Good. Punish the cartel.

[–] floofloof@lemmy.ca 31 points 4 hours ago (2 children)

If ordinary users could get a good supply of even DDR4 from China it would be a big relief. Not everyone needs to be at the cutting edge of performance, but we all need enough RAM to make a useful machine.

[–] XLE@piefed.social 7 points 3 hours ago

"We all" = not only consumer products, but literally everything that makes the world tick, and the even more invisible things that make those things tick...

[–] UnderpantsWeevil@lemmy.world 12 points 4 hours ago (2 children)

I wonder what the gray market for this kind of hardware is eventually going to look like.

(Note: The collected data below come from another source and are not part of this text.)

A landscape with many valleys, sampled at points; each row gives a point and its height.
From any point a ball takes the steepest step (drop divided by distance) to one of its 2 nearest points. It stops when none of these is lower. Distance is the straight distance between rows; heights are no part of it.
dem (h 327): [  1 -16   2   0   4   8  11  13 -11   3  16  -4   0 -12   7  24  22   0
 -25  26  10   5   1 -32   1 -23  -4  -7  -6  -5  -2  43  -3   1  10  16]
gesov (h 588): [ -8   0 -15 -13  -6   5   7  22  -8  -5  -1  24   5   6   8  15   4  -8
 -12  19  -2  18  -5 -28   0 -26 -13 -15 -11  12  14  14 -14   1   2   9]
suzu (h 631): [ -4  -5  15   2  19   3 -15   8   9 -18   2   7  10   0   6 -18  -4 -24
  -8  -9 -26  -6   4   7   4   1  39   1   5 -13   3  15  26   6   8  20]
zaf (h 248): [-22 -19 -18  17   6  18  24   1   4  15   2 -17 -25   2   9   5 -13  11
  -1 -38   7  -4  18   3   8  -2 -24  26   7   9 -27  -2  -5  -3  -5   3]
Fad (h 661): [-19  28  15 -12   0  11 -10  19 -23 -22  10  -9   9   3 -12  14 -11  -9
  -3  18  -4   5   4  -7  -8 -23 -15 -23 -13   9  26   4 -13  -1   3 -11]
filu (h 405): [-18   8  30 -13  11  -2  -6   3  -5 -24 -14 -15   3   5 -11 -18 -15   3
   8   3 -10   8 -21  27  12  -6  19  -5   4 -21  -2  17  12  14  18  11]
vetis (h 150): [-32   7   2   6  14  15  20   1  15  -2   5 -12 -18   8   3   6 -31  -5
  21 -41 -10 -10   6   0   0   7 -20   8  -7   4 -16  -4   3   3   6 -24]
Fada (h 397): [ 20  -2  15   6   1   5   1  -1   6  10   1 -12  -3   1  -7 -19  10 -15
   9  -5  12 -14   1  22   9  34 -16   6  -6  -9  -1 -28  20 -11  -2 -17]
mor (h 572): [  4 -16  10  -2 -19  -1  19  -9  -8   6  16 -31 -20 -10 -13   8  14  31
 -11  14  42   5  -7  11  10   2 -14  10   9 -11  -7  18  -7 -15  -6  -2]
poz (h 702): [ -3  10  -5 -11 -14   1 -11 -17 -17  -7   1 -27   3   4 -21   1 -11  19
  -8  16  16   7   0  25 -15 -25  -3  -1   4   8   6   0 -10 -11 -14   0]
Gaveb (h 161): [ -6  18   1   9  13   8   8   9  15  -5 -22  14  -7  21   9 -11 -21 -11
  23 -36 -22 -13  -6  -8  -1  26 -17  12  -6   3  -9 -18   4  14  14 -12]
sote (h 720): [  1  28   5 -11 -19  -2 -36 -23  -3   7  -6  -5  18  13 -23 -14 -12  13
  13  -3 -10  -3   2  40 -10   5   5   4   0  -3   7 -28   1   0 -14 -11]
dinil (h 669): [  8 -13 -17  -8 -20 -11  -5 -13  -5  -2   2  -4  -3  -2 -14  -2 -10  17
 -19   8  20  15  -4   6   0 -22  10   6   5  11   0  10  -4 -11 -12  14]
seru (h 656): [ 23   6 -37   7 -21 -15 -19 -17   9  28 -14  25   2  10   9  -8 -21   7
  14 -20  -4  -1   8   6  -5  20 -10  14  -4  16  -3 -29   2  -1 -18   1]
nonak (h 357): [  4   3   2   9 -11   7  -2 -12   9  14   7 -17   0  -3 -21  -7  -2 -18
  -4  -7  12 -14   7  25   1  23  -8  16  -1  -4   5 -26  20 -18 -13 -22]
kogen (h 514): [ -6  -8  22 -13  -8  -7  21   3 -16  14  24 -12  -9   3  -2  18  27  15
 -12  37  28   1  -8 -17   5   2 -46 -15 -10 -14   5   9  -8  -5   2 -22]
Meb (h 301): [ -1   0  -9   5   4   0  19   8  14   1  -8  14  -7   5  10  -1   8  -9
   0  -9   5 -11   2 -12   5  14 -29  10  -1   4  -6 -14  -7   0  -3  -2]
Vena (h 605): [ 20 -21   5  -4 -20  -8   5 -16  -8   8   7 -19 -14 -19  -7   6  12  25
  -5   9  37   9  -9  16  11  10   6  20   7  -4 -15   6   4 -14  -8   8]
motot (h 619): [-20  -7  22  -9   6  10  20  12 -14 -23  11 -25 -16  -2  -7   6   2  20
   3  18  23   7 -16  -2  16 -10  -1 -27  -2 -15   3  32 -13   4  26  11]
Kobur (h 163): [ 21 -24 -17  13  13 -10  -1   0  16  19   0  24   3 -21  24 -15  18  -8
  -9 -10   8   1   5   3   3  19  23  20  11  -2 -16 -16  11  -1  -6  22]
vita (h 553): [ 32  -2  -3   7   3 -12 -11   6   2   7   8   7  13 -15   9  -7  23 -14
  -8  13  -6  -2   2  -2  -4   9  24  -6  -2   3   0 -16  15  -7 -12   2]
gitaz (h 315): [ -6  21  23   1  12   7  -4  12   4 -21 -11  17   6  16   6   0  -2 -30
  12   4 -23 -13  -9  -4  10  14  -6 -10 -11   0  13  -7   7  11   8 -11]
reb (h 522): [ 30   8  -8  -8  -2 -29 -17  -5   1  19 -12  29   5   7   2  -8  20   0
   7  22   0   0 -16  -7  -1  17  -8 -10 -17   0   7 -35  -5   3 -11 -20]
luz (h 555): [  8  -8 -22  -6  -1  -6  -3  18   1   2  -2  34  12  -2  14  14  14 -18
  -6  11 -14   9   3 -39  -2 -17  -6  -7 -11  14  14   4  -7   8   3  11]
Negu (h 526): [ 26 -17   9   8   2 -12  -9 -16   0   7   9 -10   9 -22   2 -12  18   1
 -10   3  16 -10  -1  21   0  23  34  15   7 -20  -3 -11  25 -16 -13  11]
sofal (h 128): [-13 -13  -9   5   6   5  36  15  11  10  -9   5 -11  10  14   7  19  10
   4  -3  14   0   1 -22   5  10 -41  -8   7  -3 -12   7 -25   0  10  -7]
pazak (h 625): [  2  -5 -33 -14 -14  -8   1   5  -3  -6  -9  27   8  15   2  16 -10   6
  -5   4   0  15  -6 -28  -6 -26  -6 -22  -4  25   5  11 -26  -1   1  14]
pavuk (h 84): [-19 -27 -13  -3  17   5  33  14  17  14 -15  20 -13   5  24  10  28  -2
  -3  -2   9   1  10 -34   9  14 -35   8   2  -6 -18   7 -32  -4  -5   6]
lesag (h 476): [ 18  10 -12 -11 -16 -13 -11  -4  -6  17   3  22  10   6  -6   6  15  -2
  -8  21   5   0  -8  -9  -5   2 -19 -10 -11  11  13 -23 -12  -7 -15 -11]
zogu (h 675): [  2  -4 -20   2 -20 -18  -5 -18 -17  -4 -13   6 -18  12 -10   7  -9  41
  28  -7   7  14  -9  -2   0 -18 -15 -20  17  12  -2   4 -19  -3   4  -6]
vir (h 401): [ 17   2 -10   7  -9   1  -1  -7  12  15  13  -9   5  -6   2  -6  11 -21
 -11   2   7 -12  14   3  -3  18 -13  13  -4   2   9 -37  10 -26 -14 -15]
dap (h 417): [ -8   8  34  -1  13  14  -3   8 -30 -18  12 -37   9  -9  -5  16  10  -3
 -10  28  -3  -5  -6  -1   4   3  10 -22 -10 -16  10  31  14  11  17  -1]
Varo (h 367): [ 21 -22  -8  -4  10 -21   5   7  10  10   1  31   6  -7  10  24  37  -4
   1  32  -4   8 -11 -42  -9 -14  17 -11 -10   1  -6  24 -13  14   5  -2]
Degek (h 490): [ -2  -5   1 -15  -6  -4  27   1   2  24  11   3  -8   6   8  11  25   0
 -12  29  21  -6   3 -25   5   5 -47  -5  -4  -7   5  -2 -17 -10  -3 -18]
gizor (h 626): [-18  25  -4 -24  -6   8  -3  10 -22 -12   5  -3   1  11 -18  18  -4  14
  -1  24   8  16   5  -8 -17 -36 -22 -27  -8  13  23  -5 -22  -7   8 -19]
lepem (h 359): [-15  35  22 -12  -6   7 -41   0  12 -12 -13  17  13  23 -11  -3 -33  -4
   3   0 -39  -5  -6  25 -21   0   9  -6  -7  -1  11 -22  -7   9  19  -8]
mit (h 518): [ 22  -1   3  -3  17 -20  -8   4   9 -11 -21  31  14   2  15 -12  14  -9
  22   1 -20  -4 -20  -5  12  18  25 -12 -10  -3  -5  -3   7  21   6  19]
miz (h 460): [ 21  -3  -4   4  13  -9  -4  -8  22   8 -25  24   6   3  15 -29   2 -12
  25 -26 -10 -13 -10  15   9  45   4  15   1   1 -17 -24  16   6   3   4]
lika (h 365): [ -5 -13 -21  15  23  13  13   8  31  16  -5  24   3  -4  24  -4  13 -22
 -14 -28  -3 -13  19 -15  12  16   0  15  -7   2 -19 -33  -4 -12 -13   3]
zifov (h 673): [ -3  19  -5 -17  -2  -9 -27  -3 -22 -12  -7  -2  14   4 -19  -6 -12  10
 -12  16  -1   9   1  19 -18 -21  18   4   2  13   5  -3  -6  -4 -10  23]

Am I going to be getting my RAM from the back of a van, like I'm buying bootleg DVDs during the mid '00s?

[–] FauxLiving@lemmy.world 7 points 1 hour ago

It'll probably look like the electric kettle market. Where you can buy 11,000 different brands on Amazon for barely more than material costs.

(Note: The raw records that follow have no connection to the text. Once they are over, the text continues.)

Each row is a point on a tangle of strands that fork, close into loops and nearly touch. The rows are in no order.
Points whose rows are less than 80.4 apart are linked; no others are. Some points are linked to none.
bokat: [-16 -38 -13 -16 -35 -17  68 -68  36  23 -17   8  -7 -53  -1   8  41 -15
  -3  17  -3  23]
Zufed: [ -1 -10  21 -46  -7 -23  60 -47  57  14 -22  18  37 -43   1  -4  54  10
   5  22  -1   2]
tumo: [-36   7 -12 -11 -20 -18  18  16 -43  24  12  -4 -62 -37 -11  19 -11   3
 -28 -52 -11 -36]
Meto: [ 26   0 -26  19   4  -1  -8   6   2 -17   7   4  -7   4   3   2   5 -10
  37   3  -8   9]
medeg: [ 20 -36 -27  23  35 -22 -15   4  16   9  -8 -32 -11  20   1 -12  10 -21
  42  11  19  42]
sel: [-39  12  57 -28   5  34 -26  21 -55   2 -35   7  31  20  28 -38 -13  28
 -50  -3   5 -10]
zerod: [-31  16 -24 -15 -23  -6  -7  -2 -44  -5  29  12 -55 -28  -7  44 -12   9
 -26 -21  -7 -31]
zul: [-26 -41  18 -23  13  10   0  16 -30   1  12 -11 -37  21  11  19 -37  -7
 -21   0  14   3]
fosa: [  5  33 -20 -19 -14  -8 -29 -15 -37 -23  32   7  14  -4  13  32  23  38
  -8 -12  14 -21]
Pupat: [ 46  -2 -14  25  12 -15  19 -28  34   0 -26   4  15 -16   8 -15  32   0
  40  18  -8  29]
tigip: [ 14 -23  20   2   2 -48  30 -51  25 -10 -23 -14  41 -15  -6  -6  52  29
   6  26  28  19]
Nezi: [-23  -6  41  10 -18  39 -24  25 -24 -24 -13  20  25  33  11  21 -50   4
 -15  11   9 -18]
Non: [-12 -23  31 -24  -1 -34  49 -59  55  12 -41   0  48 -34 -22   4  51  32
  -9  20  20   8]
vup: [ 43  16  12   5  35  14 -18  29  16 -18 -13   7  36  35  28 -44  14  -7
   2   0 -13  18]
novob: [  5  19 -47  22 -23 -24 -15  28  -6   2  34 -14 -34 -17 -43  33  -1 -12
  48 -17 -17 -44]
kan: [ 25  16 -31  37 -17  12  26   7  22 -13 -29  22 -22 -37   7 -20   4 -25
  44  -1 -41  18]
rifa: [ -3 -12 -68  35 -16 -41   9   2  17  12 -20 -23 -23  -2 -30 -24  27 -22
  67  11 -19  34]
Meso: [ 39  -6  27  29  -1 -10  -3 -19  33 -32 -34   9  30  -9  -1  -9  17  25
  33  11   6  18]
nilus: [  9 -27 -32   3 -11 -38  55 -51  24  14 -12  -2 -11 -35   3 -20  44  -4
  23  28  -6  31]
bamok: [ 14  26  11 -33 -40 -20  42 -48   7 -17   8  41  37 -34  16 -18  44  14
 -15  13  -8   9]
gulom: [ -9 -10  25  -9  35  45 -13  31   7   3   0  -5  -1  41  19  15 -58 -35
  -7  13   2   7]
fol: [ 31  51   5  21  15  36 -36  14  34  34  58  -9  11  15 -24  30 -33 -28
  -4 -20  -2 -32]
Vinul: [  3  -4   0   5  -4 -19 -31 -13 -16 -36  14  -1  18  10   5  29  17  28
  13   2  36  -5]
Nosi: [ -6   4 -19  15  20   3   6  68  23  12  10 -13 -41  -5 -13   0 -29 -47
  25 -36 -33 -25]
dav: [ -3  23 -26 -48  16 -34  -1 -11 -49  28  22 -20   2   9  26 -40  39  12
 -36  -2   3   7]
dafe: [-18   2 -17 -26  19  -1  18  48 -28  26   3 -11 -52 -19  10 -23  -7 -10
 -20 -30 -31 -30]
tura: [ 15  -6 -52  55  -4  11   0  13  37  -4 -31   8 -22 -16  -4 -17   8 -31
  65 -12 -38  24]
pobi: [  6  14  39   5  16  37 -18  -1   6  54  52 -19 -12  16  -7  13 -45 -28
 -55  -6  15 -39]
zuf: [-46 -21 -38 -20   1 -30  23  12 -36   6  12 -19 -67 -25 -17  19  -3  -9
 -14 -22   1  -8]
Tur: [-14 -20  43   4  16  -2 -35  22 -16 -24  -9 -19  46  33 -13 -24 -12  37
 -41   1  16  -2]
rogid: [ -5  11  43 -56 -30 -12  56 -45  39  -2 -10  43  45 -40   4 -19  44  22
 -13  12  -6  -7]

There's nothing rare about RAM other than the ability to do high resolution lithography, China is more than capable of mass producing this just like any other product.

US Tech companies have relied on their monopoly status to charge whatever prices they would like. There is a HUUUUGE amount of room between the material costs and the wholesale price and any Econ 101 student will tell you that this creates fertile ground for new competition.

Even selling RAM at half price, they're still earning nearly 2x pre-AI RAM prices. That's way more than enough to grown a company.

[–] assembly@lemmy.world 7 points 4 hours ago (1 children)

Dude opens a trench coat lined with 16gb sticks of DDR4.

[–] UnderpantsWeevil@lemmy.world 6 points 3 hours ago* (last edited 3 hours ago)

Liisten, all this is great, but I'm still not in the market for your 5 1/4" floppy

[–] markz@suppo.fi 21 points 4 hours ago

“At this stage, Chinese manufacturers are relying on aggressive pricing to build scale in legacy DRAM,” the anonymous source said. “But over time, the technology gap may narrow more quickly than expected. Even if Korean firms maintain leadership in HBM, neglecting the mainstream segment could weigh on profitability in the longer run.”

This has been obvious for a while, but I guess the heads of memory companies want to hear none of it.